Under text guidance, SRA increases dramatically from 4.82% to 56.71%, validating the effectiveness of multi-modal alignment.

Efficiency Comparison (Table 4)¶

Method	Total Params	Trainable Params	Inference Time
SMooDi	468M	13.9M	4.0s
StyleMotif	462M	7.8M (−43.9%)	3.1s (−22.5%)

Highlights & Insights¶

Parameter-free style injection: Replacing zero-initialized linear layers with statistical normalization eliminates redundant trainable parameters — an elegant design choice.
Single-branch outperforms dual-branch: This work challenges the paradigm that style control requires an additional network branch, demonstrating that carefully designed feature fusion can achieve superior results with a simpler architecture.
Emergent multi-modal capability: By aligning the motion encoder with ImageBind, the model gains image/video/audio-guided stylization without requiring modality-specific training.
Style interpolation: The framework supports weighted blending of multiple style text inputs, producing smooth style transitions.

Limitations & Future Work¶

Limited style data: The scale of the 100STYLE dataset constrains the model's style generalization, making it difficult to cover all possible motion styles.
Single-label optimality paradox: Ablations show that short single-style labels (e.g., "Old") outperform detailed descriptions, suggesting the current alignment method may have insufficient understanding of complex style descriptions.
Motion quality bounded by the base model: Reliance on MLD as the backbone means the content generation quality ceiling is constrained by the base model.
Manual tuning of scaling factor γ: The value \(\gamma = 0.6\) is a fixed constant determined via ablation and may not be optimal across different tasks.

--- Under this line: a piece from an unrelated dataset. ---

Each path below is one point turned by a fixed rotation once a step. After each direction that follows a path, write how fast that rotation turns it, in degrees each step (0 if it stays still).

SMooDi: Representative of ControlNet-style dual-branch design, providing the baseline for stylized motion generation.
ImageBind: A foundation model for unified multi-modal embedding; this work demonstrates its potential in the motion domain.
AdaIN (image style transfer): The inspiration for cross normalization, transferring the idea of statistical style transfer from the image domain to the motion domain.
Insight: Statistical normalization as a parameter-free feature fusion mechanism is generalizable to conditional injection in other generative tasks, such as style control in 3D and video generation.

Rating ⭐⭐⭐⭐¶

The single-branch design philosophy is clear, and the cross normalization strategy is both elegant and effective. Multi-modal extension is a highlight, demonstrating emergent capability. Ablation studies provide comprehensive coverage (pre-training strategy, scaling factor, text expression style). The dramatic improvement in text-guided stylization (4.82→56.71 SRA) is particularly impressive.